Homesharing platforms Sonder and Homelike have both announced successful funding rounds.
The investments will mean further expansion and greater choice in the sharing economy, as it targets the business traveller and those looking for greater curation.
Sonder has agreed a USD85m funding round, led by Greenoaks Capital, taking the total raised so far to USD135m. Unlike a classic sharing platform, the company owns or leases the sites itself and has 2,220 units or 3,300 available.
In a blog post, Francis Davidson, CEO & co-founder, said: “A trillion dollars is spent on accommodations every year, and it is, in fact, the fastest growing sector of the global economy, with USD50bn of demand added yearly. And yet the dominant hotel brands are sleeping at the wheel.
“The industry has done little to innovate throughout the years. Accommodations remain far too expensive and manage to stay this way despite also being sterile and inauthentic by design - think beige stucco boxes stuck in downtown strips or near the airport, replete with chain restaurants and corporate colour schemes. I predict that the next generation of travellers will find it hard to believe that hotels were once so disappointing and lifeless and unaffordable.
“Accommodations are divided between marketplaces and hotel brands. The hotel brands build new hotel supply and focus on providing a consistent experience. The marketplaces aggregate that supply and make it easy for travellers to browse through options, read reviews and book a stay. Yet for alternatives to hotels, only the marketplace side existed and no one was building large amounts of new alternative supply and offering a consistent, high quality, above-board experience. We set out to build that missing piece of the ecosystem.”
The company said that it would use the funding to opening locations in all major cities across the US and Canada, and to look.
Cologne-based start-up Homelike, the B2B booking platform for furnished long-term housing, announced a Series A financing round of Eur4m, led by Cherry Ventures with participation by Coparion as existing investor.
Homelike connects professional landlords with corporate clients, business travellers and private individuals who are looking for furnished and serviced apartments.
“As consumers are more and more looking for alternatives to hotel accommodation on business stays that last longer than 1 month, we strongly believe in this massive market segment with a volume in the high double digit billions in Europe alone and with the number of furnished apartments growing over 20% year over year”, says Christian Meermann, Founding Partner of Cherry Ventures.

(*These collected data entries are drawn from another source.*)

A small network was trained on invented records. Each row is its activation on one of them, seen along a few directions.
After each row come some of the record's fields: Y, H, U, K.
A field that a record lacks is written missing.
The largest differences between rows may come from other fields.
In the rows, 500 means zero.
Strong random noise was added to every row along 2 fixed directions; ignore it. To show where, here is one row again and again, with new noise each time:
[602 560 457 624 485 585 540 436 622 515 440 553 344 454 428]
[535 486 472 562 435 482 494 576 604 563 329 507 496 444 463]
[647 610 423 648 524 660 568 346 604 482 531 582 260 488 442]
[526 478 523 590 418 460 495 583 660 570 286 505 476 388 391]

[535 595 299 425 562 647 520 392 262 413 706 498 491 721 742] -> Y is y2, H is missing, U is u1, K is k2
[550 615 391 474 598 658 538 325 350 400 727 525 394 651 629] -> Y is y2, H is missing, U is u2, K is k2
[640 578 456 653 473 615 551 381 645 497 499 587 279 476 416] -> Y is y5, H is h4, U is u1, K is k2
[518 566 316 496 548 588 513 558 312 535 361 461 642 568 625] -> Y is y4, H is h3, U is u3, K is k1
[561 438 645 537 542 438 496 378 670 473 709 617 342 460 428] -> Y is y1, H is h2, U is u3, K is k2
[350 463 404 350 412 405 411 704 327 532 308 372 789 568 632] -> Y is y5, H is missing, U is u2, K is k2
[539 589 324 479 492 594 504 463 413 461 492 468 490 618 615] -> Y is y4, H is missing, U is u2, K is k2
[378 484 665 483 531 458 504 507 483 499 478 431 528 401 395] -> Y is y2, H is missing, U is u3, K is k2
[688 423 365 479 471 448 461 500 583 521 669 638 476 721 739] -> Y is y2, H is h4, U is u1, K is k2
[630 480 458 594 406 466 467 473 661 524 456 591 407 517 483] -> Y is y5, H is h4, U is u1, K is k2
[594 474 294 426 352 455 425 556 568 464 525 549 518 663 680] -> Y is y3, H is h4, U is u1, K is k2
[481 568 677 603 632 628 613 339 481 478 644 508 329 380 333] -> Y is y2, H is h1, U is u1, K is k3
[494 578 563 647 376 500 499 494 749 474 212 468 363 264 163] -> Y is y3, H is h3, U is u3, K is k1
[594 406 538 568 454 403 486 565 656 562 478 579 481 493 501] -> Y is y2, H is h4, U is u1, K is k2
[513 420 571 490 541 456 515 513 590 517 581 545 470 442 489] -> Y is y1, H is h2, U is u3, K is k2
[436 493 656 501 520 486 523 470 570 486 615 495 420 413 373] -> Y is y3, H is h1, U is u1, K is k3
[322 447 675 444 432 366 443 602 482 496 323 383 627 372 365] -> Y is y4, H is missing, U is u3, K is k2
[407 490 537 523 455 452 495 663 514 570 225 397 622 381 405] -> Y is y4, H is missing, U is u3, K is k1
[461 621 526 524 398 552 497 315 593 316 514 458 287 414 291] -> Y is y3, H is missing, U is u3, K is k2
[433 505 520 453 487 514 497 456 432 434 514 482 508 512 481] -> Y is y1, H is missing, U is u3, K is k2
[429 543 449 498 490 529 504 616 432 542 306 402 614 462 494] -> Y is y4, H is missing, U is u3, K is k1
[545 439 359 452 582 515 514 627 400 596 508 507 638 604 731] -> Y is y4, H is h5, U is u2, K is k2
[545 426 502 543 373 388 451 592 605 552 339 543 532 468 477] -> Y is y5, H is h4, U is u1, K is k2
[578 431 559 615 473 436 516 564 654 589 422 564 468 431 441] -> Y is y4, H is h4, U is u1, K is k2
[527 375 641 509 659 452 541 517 554 601 681 563 494 475 553] -> Y is y2, H is h2, U is u3, K is k2
[393 521 507 375 467 474 448 478 358 393 512 424 568 548 550] -> Y is y2, H is missing, U is u3, K is k2
[452 526 382 339 537 556 489 461 283 415 736 482 570 678 706] -> Y is y3, H is h1, U is u1, K is k3
[420 464 323 350 444 429 429 742 319 561 311 387 822 634 726] -> Y is y4, H is missing, U is u3, K is k1
[493 612 491 619 467 590 552 462 549 470 287 441 415 368 304] -> Y is y4, H is missing, U is u3, K is k1
[651 414 440 460 426 391 424 442 678 451 761 647 394 656 622] -> Y is y1, H is h4, U is u1, K is k2
[465 368 421 359 387 335 398 704 534 533 439 489 680 570 656] -> Y is y3, H is h5, U is u2, K is k2
[483 418 508 522 418 448 473 648 602 601 313 485 567 398 468] -> Y is y1, H is h5, U is u2, K is k2
[453 558 413 468 470 529 502 522 398 463 400 423 563 520 521] -> Y is y4, H is missing, U is u2, K is k2
[476 451 534 482 499 459 487 552 513 522 434 481 551 458 514] -> Y is y2, H is h2, U is u3, K is k2
[656 552 630 777 536 604 621 345 811 533 492 614 154 300 211] -> Y is y4, H is h4, U is u1, K is k2
[388 432 619 459 430 392 465 572 546 485 393 449 567 414 389] -> Y is y1, H is missing, U is u3, K is k2
[445 508 685 576 525 528 550 439 532 524 528 502 436 354 263] -> Y is y1, H is h1, U is u1, K is k3
[455 574 492 566 457 537 525 542 513 504 256 414 521 388 354] -> Y is y4, H is missing, U is u3, K is k1

Here are new rows. What are their fields?
[446 424 626 455 532 434 483 500 596 510 629 516 460 424 462] -> Y is y3, H is h2, U is u3, K is k2
[528 618 460 622 564 644 574 483 483 546 325 468 459 406 396] -> Y is y4, H is h3, U is u3, K is k1
[518 644 339 585 488 642 545 525 446 523 206 419 527 441 437] -> Y is y4, H is h3, U is u3, K is k1
[450 538 504 471 620 580 549 445 365 495 613 450 496 525 553] -> Y is y4, H is missing, U is u3, K is k2
[542 433 457 432 450 426 443 535 607 492 612 558 479 564 596] -> Y is y3, H is h5, U is u2, K is k2
[466 495 638 527 593 537 570 471 459 522 592 488 480 445 435] -> Y is y2, H is h1, U is u1, K is k3
[544 303 407 308 461 291 387 616 536 521 659 573 674 691 763] -> Y is y1, H is h2, U is u3, K is k2
[389 522 353 378 372 418 395 667 299 483 146 390 797 531 569] -> Y is y5, H is h3, U is u3, K is k1
[427 571 412 424 560 592 534 462 281 446 537 417 561 572 598] -> Y is y4, H is missing, U is u3, K is k2
[445 374 425 305 502 407 406 589 369 519 626 505 702 656 768] -> Y is y1, H is h2, U is u3, K is k2
[458 397 608 442 648 458 545 596 389 612 655 497 632 541 612] -> Y is y2, H is h1, U is u1, K is k3
[521 330 693 531 397 283 443 630 772 580 439 552 509 402 400] -> Y is y2, H is h4, U is u1, K is k2
[689 489 366 539 516 541 504 415 602 511 695 645 383 632 639] -> Y is y1, H is h4, U is u1, K is k2
[509 602 325 473 550 611 501 476 290 494 443 484 582 601 618] -> Y is y5, H is h3, U is u3, K is k1
[585 403 547 549 491 415 490 549 627 567 545 586 481 519 538] -> Y is y2, H is h4, U is u1, K is k2
[545 602 244 483 600 655 546 561 284 566 389 447 637 618 692] -> Y is y4, H is h3, U is u3, K is k1
[437 486 618 576 512 474 532 568 565 572 376 440 508 355 358] -> Y is y4, H is missing, U is u1, K is k2
[461 510 488 554 493 488 504 626 461 580 220 439 632 404 437] -> Y is y4, H is h3, U is u3, K is k1
[481 476 519 430 586 525 505 438 484 476 730 531 445 528 578] -> Y is y3, H is h2, U is u3, K is k2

Founded in 2014 by Dustin Figge and Christoph Kasper, Homelike has so far acquired more than 10,000 corporate customers, including Jungheinrich, Siemens and Adesso, with more than 400,000 nights booked. Homelike also handles the payment, the electronic signature of online rental agreements and offers a premium insurance to it users in cooperation with AXA.
“We recognised that business customers are a largely underserved segment in the rental market, which is generally shifting into the direction of furnished and serviced living. Similar to the shift we are experiencing in transport and mobility, we believe that the rental market will develop towards a ‘living-as-a-service model’. This is exactly what we are addressing with Homelike,” said Figge.
The company operates in 100 cities and offers 30,000 furnished apartments across Germany, Austria and Switzerland and London and said that it worked only with professional landlords, who offered larger portfolios of apartments – with no room sharing.
Figge added: “With Homelike we are building a platform, where business travellers find their ‘home away from home’ while being on a longer business trip. Thereby, quality of the apartment portfolio, product and user experience is always key to us. In the past we’ve shown the benefits of Homelike to landlords and corporates and this financing round will allow us to bring Homelike to further markets and strengthen our existing operations.”
HA Perspective [by Katherine Doggrell]: Airbnb has done a lot to familiarise the travelling public with the ways of sharing – it is one of the few brands, other than Smirnoff, which can make you feel confident about entering a stranger’s home. Airbnb has also done much of the legwork in taking the flak from local bodies working out how to deal with the repurposing of residential room stock.
But it’s not all a case of ducking in under Airbnb’s cover. Sonder’s Davidson said: “While it’s become standard procedure for startups to bypass regulators in the name of disruption, Sonder has taken a different approach. We forge relationships with cities, ensure local rules are always respected – decrepit office buildings, blighted property, underutilised industrial buildings, and brand new constructions are currently being developed into fully licensed Sonders across the world.” This includes the company taking on the role of property manager, extended-stay renter or gaining a hotel licence.
Imitators were bound to appear – and have been snaffled up by those OTAs and hotel operators which have realised their worth. Nuances have formed, specialising in luxury, business, curation, as you would expect from a sector which takes its cue, ultimately, from the hotel sector. But what the hotel sector has found, and other sharing brands are likely to, is that size matters.